Task to complete: Go to the line holding "Which tree is each row?" in the entries below and write out exactly every line down to and including the line holding "[121 127 133".

Records for this task START

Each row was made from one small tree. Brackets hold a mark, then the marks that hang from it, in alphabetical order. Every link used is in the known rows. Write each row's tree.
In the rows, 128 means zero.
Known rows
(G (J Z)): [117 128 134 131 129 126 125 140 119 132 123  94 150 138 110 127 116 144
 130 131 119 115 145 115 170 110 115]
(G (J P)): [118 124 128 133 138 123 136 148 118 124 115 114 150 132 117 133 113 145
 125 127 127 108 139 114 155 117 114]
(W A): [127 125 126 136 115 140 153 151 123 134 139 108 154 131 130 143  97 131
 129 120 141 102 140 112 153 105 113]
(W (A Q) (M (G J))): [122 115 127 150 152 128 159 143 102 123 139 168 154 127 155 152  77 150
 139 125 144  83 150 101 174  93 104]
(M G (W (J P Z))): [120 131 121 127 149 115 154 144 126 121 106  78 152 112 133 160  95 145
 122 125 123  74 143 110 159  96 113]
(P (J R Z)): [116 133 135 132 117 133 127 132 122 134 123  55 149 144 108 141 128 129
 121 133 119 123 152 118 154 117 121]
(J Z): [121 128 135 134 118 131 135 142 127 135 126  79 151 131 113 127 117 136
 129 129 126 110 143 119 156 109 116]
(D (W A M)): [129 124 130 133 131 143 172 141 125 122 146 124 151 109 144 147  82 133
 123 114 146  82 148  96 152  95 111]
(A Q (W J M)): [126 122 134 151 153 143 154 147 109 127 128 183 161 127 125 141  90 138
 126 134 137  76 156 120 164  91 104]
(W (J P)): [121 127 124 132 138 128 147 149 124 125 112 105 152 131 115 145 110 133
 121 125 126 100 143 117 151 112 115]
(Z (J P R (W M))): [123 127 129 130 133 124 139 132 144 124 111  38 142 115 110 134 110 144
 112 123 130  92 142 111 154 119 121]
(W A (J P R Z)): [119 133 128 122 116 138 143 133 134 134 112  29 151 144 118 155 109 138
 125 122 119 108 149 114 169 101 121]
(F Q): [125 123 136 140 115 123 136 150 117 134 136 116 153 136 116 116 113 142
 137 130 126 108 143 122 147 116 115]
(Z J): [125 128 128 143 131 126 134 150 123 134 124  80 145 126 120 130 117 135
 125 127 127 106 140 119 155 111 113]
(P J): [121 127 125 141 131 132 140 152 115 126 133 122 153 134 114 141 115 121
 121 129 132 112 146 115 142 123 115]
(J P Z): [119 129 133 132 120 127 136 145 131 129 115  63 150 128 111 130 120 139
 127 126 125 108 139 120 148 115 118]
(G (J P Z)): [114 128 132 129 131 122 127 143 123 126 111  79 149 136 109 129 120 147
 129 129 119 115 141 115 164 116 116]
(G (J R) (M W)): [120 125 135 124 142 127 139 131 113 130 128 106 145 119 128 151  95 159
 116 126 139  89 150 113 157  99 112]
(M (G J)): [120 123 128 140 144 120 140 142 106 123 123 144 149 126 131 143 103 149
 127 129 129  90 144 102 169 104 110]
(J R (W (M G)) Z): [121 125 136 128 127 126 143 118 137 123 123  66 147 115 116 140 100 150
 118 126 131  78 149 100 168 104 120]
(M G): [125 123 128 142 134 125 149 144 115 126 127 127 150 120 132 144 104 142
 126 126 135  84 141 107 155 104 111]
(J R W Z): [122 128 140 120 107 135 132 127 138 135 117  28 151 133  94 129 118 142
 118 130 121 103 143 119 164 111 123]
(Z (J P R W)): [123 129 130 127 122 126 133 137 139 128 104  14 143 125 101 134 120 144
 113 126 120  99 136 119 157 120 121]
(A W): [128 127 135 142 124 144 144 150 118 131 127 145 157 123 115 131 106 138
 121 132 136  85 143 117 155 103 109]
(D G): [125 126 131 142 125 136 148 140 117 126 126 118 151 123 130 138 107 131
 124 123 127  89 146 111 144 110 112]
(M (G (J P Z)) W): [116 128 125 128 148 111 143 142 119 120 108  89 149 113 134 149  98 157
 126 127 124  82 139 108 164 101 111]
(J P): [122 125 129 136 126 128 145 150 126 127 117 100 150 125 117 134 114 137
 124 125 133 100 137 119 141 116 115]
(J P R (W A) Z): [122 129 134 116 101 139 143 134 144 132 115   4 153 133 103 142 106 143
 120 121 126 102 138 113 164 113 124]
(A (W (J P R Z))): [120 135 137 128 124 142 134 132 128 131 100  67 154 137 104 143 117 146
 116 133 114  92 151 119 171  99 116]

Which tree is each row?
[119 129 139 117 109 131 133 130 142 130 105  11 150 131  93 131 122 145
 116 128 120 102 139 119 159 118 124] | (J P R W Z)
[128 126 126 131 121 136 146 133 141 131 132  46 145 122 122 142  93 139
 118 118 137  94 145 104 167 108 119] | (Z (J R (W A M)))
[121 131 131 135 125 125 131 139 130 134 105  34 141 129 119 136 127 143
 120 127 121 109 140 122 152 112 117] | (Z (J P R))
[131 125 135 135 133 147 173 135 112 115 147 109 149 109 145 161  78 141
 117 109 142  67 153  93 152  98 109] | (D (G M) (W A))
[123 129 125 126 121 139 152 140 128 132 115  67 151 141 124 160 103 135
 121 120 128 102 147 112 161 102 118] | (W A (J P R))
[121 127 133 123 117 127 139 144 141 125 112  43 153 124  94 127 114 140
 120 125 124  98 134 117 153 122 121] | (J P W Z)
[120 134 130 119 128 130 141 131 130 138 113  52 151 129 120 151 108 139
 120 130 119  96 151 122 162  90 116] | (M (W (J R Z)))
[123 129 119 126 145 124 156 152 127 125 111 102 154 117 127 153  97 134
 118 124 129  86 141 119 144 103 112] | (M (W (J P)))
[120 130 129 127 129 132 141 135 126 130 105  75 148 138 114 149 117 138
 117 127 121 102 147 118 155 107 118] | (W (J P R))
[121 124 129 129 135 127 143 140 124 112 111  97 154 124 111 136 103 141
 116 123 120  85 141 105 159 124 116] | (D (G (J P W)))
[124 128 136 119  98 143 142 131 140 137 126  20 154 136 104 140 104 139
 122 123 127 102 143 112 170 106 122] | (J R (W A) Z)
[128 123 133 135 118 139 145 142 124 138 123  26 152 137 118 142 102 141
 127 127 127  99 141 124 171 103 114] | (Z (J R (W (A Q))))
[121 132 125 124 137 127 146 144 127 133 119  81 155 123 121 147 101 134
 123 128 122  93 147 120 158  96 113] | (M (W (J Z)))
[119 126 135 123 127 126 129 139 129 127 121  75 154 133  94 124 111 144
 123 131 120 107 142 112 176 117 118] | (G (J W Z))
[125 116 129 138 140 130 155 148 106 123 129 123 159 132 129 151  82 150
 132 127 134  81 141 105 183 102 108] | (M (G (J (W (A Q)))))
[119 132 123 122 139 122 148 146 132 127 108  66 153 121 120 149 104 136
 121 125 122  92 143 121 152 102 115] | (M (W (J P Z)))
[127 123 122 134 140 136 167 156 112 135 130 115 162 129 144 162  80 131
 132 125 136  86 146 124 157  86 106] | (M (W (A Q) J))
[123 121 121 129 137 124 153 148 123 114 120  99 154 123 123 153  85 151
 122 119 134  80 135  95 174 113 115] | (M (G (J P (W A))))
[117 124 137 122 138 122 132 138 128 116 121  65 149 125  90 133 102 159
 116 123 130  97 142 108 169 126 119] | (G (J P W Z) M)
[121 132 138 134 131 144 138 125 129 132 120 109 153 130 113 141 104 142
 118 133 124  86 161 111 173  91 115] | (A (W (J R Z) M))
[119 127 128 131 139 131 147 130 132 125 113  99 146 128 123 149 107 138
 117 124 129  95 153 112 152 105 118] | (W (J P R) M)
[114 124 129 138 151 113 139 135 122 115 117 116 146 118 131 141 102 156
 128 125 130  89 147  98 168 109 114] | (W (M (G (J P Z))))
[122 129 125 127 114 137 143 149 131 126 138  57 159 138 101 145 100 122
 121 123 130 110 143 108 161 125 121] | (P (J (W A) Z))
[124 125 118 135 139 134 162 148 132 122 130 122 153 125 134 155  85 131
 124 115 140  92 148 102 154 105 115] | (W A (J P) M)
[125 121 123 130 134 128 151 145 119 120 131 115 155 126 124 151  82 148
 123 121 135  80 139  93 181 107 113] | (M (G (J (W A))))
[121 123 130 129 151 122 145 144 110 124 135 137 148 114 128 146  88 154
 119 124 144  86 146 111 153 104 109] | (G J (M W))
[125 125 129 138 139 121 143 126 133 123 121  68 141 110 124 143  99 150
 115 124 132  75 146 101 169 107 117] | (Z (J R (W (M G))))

Records for this task END

Exercise output:
Which tree is each row?
[119 129 139 117 109 131 133 130 142 130 105  11 150 131  93 131 122 145
 116 128 120 102 139 119 159 118 124] | (J P R W Z)
[128 126 126 131 121 136 146 133 141 131 132  46 145 122 122 142  93 139
 118 118 137  94 145 104 167 108 119] | (Z (J R (W A M)))
[121 131 131 135 125 125 131 139 130 134 105  34 141 129 119 136 127 143
 120 127 121 109 140 122 152 112 117] | (Z (J P R))
[131 125 135 135 133 147 173 135 112 115 147 109 149 109 145 161  78 141
 117 109 142  67 153  93 152  98 109] | (D (G M) (W A))
[123 129 125 126 121 139 152 140 128 132 115  67 151 141 124 160 103 135
 121 120 128 102 147 112 161 102 118] | (W A (J P R))
[121 127 133 123 117 127 139 144 141 125 112  43 153 124  94 127 114 140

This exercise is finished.